Founded in 1924, the American Society of Parasitologists comprises a diverse group of about 500 scientists from academia, industry, and government involved in the study and teaching of the scientific discipline of parasitology.
Society members contribute to the development of parasitology as a discipline, as well as to primary research in behavior, biochemistry, ecology, immunology, medicine, molecular biology, physiology, systematics, and other related fields of science.

Notable members of the society include William C. Campbell, who was awarded the Nobel Prize in Physiology or Medicine in 2015.

The Mission of the American Society of Parasitologists is to constantly improve understanding of parasites, parasitic diseases, and parasitism on a global basis and to disseminate this knowledge worldwide.
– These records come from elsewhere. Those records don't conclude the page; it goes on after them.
Below are the code and all the weights of a small trained network. Each question names an input and a class and asks about switching units off, where a switched-off unit gives its printed mean instead of its output.

import numpy as np


def w(rows, s, z=0):
    codes = np.array(rows[::2]) - 128.0
    scale = np.full(codes.shape[1], s)
    scale[-1] = z or s
    return codes * scale


def norm(h):
    return h / np.sqrt((h * h).mean(-1, keepdims=True) + 1e-5)


def f(y):
    return y / 2 * (1 + np.tanh(0.7978845608 * (y + 0.044715 * y**3)))


def log_softmax(a):
    a = a - a.max(-1, keepdims=True)
    return a - np.log(np.exp(a).sum(-1, keepdims=True))


def net(x, mask):
    res = np.array(x, float).reshape(1, 8) / 4 @ E
    u = 0
    for l in range(2):
        y = f(norm(res) @ A[l][:, :-1].T + A[l][:, -1])
        res = res + np.where(mask[u : u + 9], y, B[l][:, -1]) @ B[l][:, :-1]
        u += 9
    return log_softmax(norm(res)[-1] @ U[:, :-1].T + U[:, -1])


A, B = {}, {}
E = w([
[110,187,66,114],'x0',
[225,191,107,9],'x1',
[25,4,91,59],'x2',
[93,139,123,175],'x3',
[65,156,154,186],'x4',
[178,156,11,167],'x5',
[85,137,248,65],'x6',
[248,100,182,168],'x7',
],0.0023)
A[0] = w([
[24,96,123,71,59],'0.n0',
[62,186,57,249,108],'0.n1',
[93,225,127,79,122],'0.n2',
[207,169,43,55,77],'0.n3',
[64,33,145,131,7],'0.n4',
[127,126,120,125,132],'0.n5',
[194,88,255,51,62],'0.n6',
[52,52,225,204,119],'0.n7',
[100,113,152,150,45],'0.n8',
],0.0048,0.0023)
B[0] = w([
[126,128,56,197,160],'0.n0',
[192,175,210,94,250],'0.n1',
[153,174,170,162,150],'0.n2',
[143,38,209,119,185],'0.n3',
[66,99,156,196,135],'0.n4',
[138,123,134,135,131],'0.n5',
[197,171,143,3,197],'0.n6',
[132,63,223,74,235],'0.n7',
[114,103,121,109,95],'0.n8',
],0.0047,0.0019)
A[1] = w([
[123,78,172,159,123],'1.n0',
[143,151,55,116,126],'1.n1',
[36,112,9,187,111],'1.n2',
[39,6,200,121,2],'1.n3',
[173,112,111,38,121],'1.n4',
[2,106,106,53,117],'1.n5',
[212,185,22,102,128],'1.n6',
[79,55,208,214,128],'1.n7',
[223,96,110,230,111],'1.n8',
],0.0059,0.0062)
B[1] = w([
[118,126,142,106,163],'1.n0',
[108,111,144,101,142],'1.n1',
[162,91,124,89,215],'1.n2',
[31,145,140,175,162],'1.n3',
[139,130,170,99,201],'1.n4',
[174,107,2,171,202],'1.n5',
[40,95,148,95,250],'1.n6',
[119,98,189,96,251],'1.n7',
[139,168,53,97,216],'1.n8',
],0.0069,0.002)
U = w([
[39,66,172,169,161],'0',
[120,144,148,172,2],'1',
[158,221,115,187,105],'2',
[151,88,9,116,150],'3',
[188,121,204,39,202],'4',
],0.012,0.0063)

Each question gives the input, the list of numbers given to net, and the class t.
The units are the neurons (one row each of A and B). Each row of codes is followed by its name. A weight is (code - 128) times the scale printed after its matrix; where a second scale follows, it is the last column's (A, B and U).
mask holds one flag per neuron, layer by layer. A switched-off neuron (its flag False) gives its mean, the last column of its row in B, instead of its output. The means were averaged over made-up inputs and are rounded, as every weight is.
A unit's drop is (log p(t) with every unit on - log p(t) with that unit switched off) / (log p(t) with every unit on - log p(t) with every unit switched off).
The circuit of an input: a set's keep is (log p(t) with only the set's units on - log p(t) with every unit switched off) / (log p(t) with every unit on - log p(t) with every unit switched off). Starting from the 12 units with the biggest drops (on a tie, the unit counted first), units are removed one at a time, each time the one whose removal leaves the highest keep (on an exact tie, the one counted first), for as long as the keep stays at least 0.8.
units of the circuit, in order: the units of the circuit, biggest drop first
unit that matters most: the unit with the biggest drop
top k neurons: the k neurons with the biggest drops, biggest first
top k neurons in layer l: the k neurons of layer l with the biggest drops, biggest first
drop of u: that unit's drop, to one decimal
input [7,8,-2,-5,-1,7,-6,-8], class 4: units of the circuit, in order -> 0.n3, 1.n5
input [4,-8,6,1,7,8,1,-8], class 3: top 3 neurons in layer 1 -> 1.n5, 1.n2, 1.n6
input [-7,-1,-2,4,-1,1,-3,-8], class 4: top 3 neurons in layer 1 -> 1.n5, 1.n3, 1.n8
input [0,-5,-2,5,-1,7,2,-5], class 2: unit that matters most -> 0.n1
input [-1,-6,-6,0,-6,-5,-5,-4], class 4: top 2 neurons -> 0.n1, 0.n7
input [7,-4,-4,5,-5,-7,-8,-2], class 4: top 2 neurons in layer 0 -> 0.n1, 0.n0
input [-4,0,-4,4,-2,4,4,0], class 2: units of the circuit, in order -> 1.n7, 0.n7
input [1,0,-2,-3,6,-2,-2,-2], class 2: top 2 neurons in layer 0 -> 0.n3, 0.n6
input [-6,8,4,7,7,6,4,-3], class 3: top 2 neurons in layer 0 -> 0.n1, 0.n6
input [-6,5,7,7,0,-1,0,0], class 3: top 2 neurons in layer 1 -> 1.n5, 1.n6
input [4,1,8,-3,-7,-7,-6,2], class 3: drop of 0.n1 -> 0.1
input [3,7,8,7,7,-1,4,-7], class 3: drop of 1.n5 -> 0.3
input [-3,3,7,-4,7,5,4,-5], class 3: drop of 1.n5 -> 0.2
input [5,3,8,1,1,-6,4,-8], class 3: units of the circuit, in order -> 1.n5
input [0,5,2,-7,7,-4,3,-7], class 3: drop of 1.n5 -> 0.5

This mission is achieved by providing opportunities for all scientists to publish their original findings in the Society's bimonthly peer-reviewed scientific journal, the Journal of Parasitology., and to present and discuss new information at the Society's annual meeting, in the ASP's Newsletter, through the ASP's Public Advocacy Network, or in discussion groups on the internet. ASP aims to educate parasitologists via their Web Page and other educational media produced by the Society. To meet the goal of remaining a strong focus of scientific exchange across the broad discipline of parasitology, ASP actively seeks and supports new research areas and new members, and strives to retain current members, as well as encourage and support the continued existence of highly specialized areas of research in parasitology.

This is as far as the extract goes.